Self-supervised learning (SSL) is a commonly used approach to learning and encoding data representations. By using a pre-trained SSL image encoder and training a downstream classifier on top of it, impressive performance can be achieved on various tasks with very little labeled data. The increasing usage of SSL has led to an uptick in security research related to SSL encoders and the development of various Trojan attacks. The danger posed by Trojan attacks inserted in SSL encoders lies in their ability to operate covertly and spread widely among various users and devices. The presence of backdoor behavior in Trojaned encoders can inadvertently be inherited by downstream classifiers, making it even more difficult to detect and mitigate the threat. Although current Trojan detection methods in supervised learning can potentially safeguard SSL downstream classifiers, identifying and addressing triggers in the SSL encoder before its widespread dissemination is a challenging task. This is because downstream tasks are not always known, dataset labels are not available, and even the original training dataset is not accessible during the SSL encoder Trojan detection. This paper presents an innovative technique called SSL-Cleanse that is designed to detect and mitigate backdoor attacks in SSL encoders. We evaluated SSL-Cleanse on various datasets using 300 models, achieving an average detection success rate of 83.7% on ImageNet-100. After mitigating backdoors, on average, backdoored encoders achieve 0.24% attack success rate without great accuracy loss, proving the effectiveness of SSL-Cleanse.

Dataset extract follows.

There are 8 hidden switches. A switch that is on adds its own fixed numbers to the row, and there is some noise. The rows also spread widely along 9 directions, which tell nothing about the answers.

翻译:自监督学习(SSL)是一种常用的学习和编码数据表示方法。通过使用经过预先训练的SSL图像编码器并在其上训练下游分类器,可以在使用非常少的标记数据时在各种任务上实现出色的性能。
SSL的使用增多引起了与SSL编码器相关的安全研究和各种木马攻击的发展。木马攻击对于插入在SSL编码器中的危害在于它们可以隐秘地运行并在各种用户和设备之间广泛传播。插入后门行为的存在可能会由下游分类器意外地继承木马编码器,使得检测和缓解威胁变得更加困难。虽然当前有监督学习中的木马检测方法有可能保护SSL下游分类器,但在其广泛传播之前,识别和解决SSL编码器中的触发器是一项具有挑战性的任务。这是因为下游任务不总是已知的,数据集标签不可用,甚至在SSL编码器木马检测期间,原始训练数据集也不可访问。本文提出了一种创新的技术称为“SSL-Cleanse”,旨在检测和缓解SSL编码器中的后门攻击。我们在各种数据集上使用300个模型对SSL-Cleanse进行了评估,在ImageNet-100上实现了平均检测成功率83.7%。经过减轻后门攻击后,平均来说,木马编码器实现了0.24%的成功攻击率,而几乎不会失去准确性,证明了SSL-Cleanse的有效性。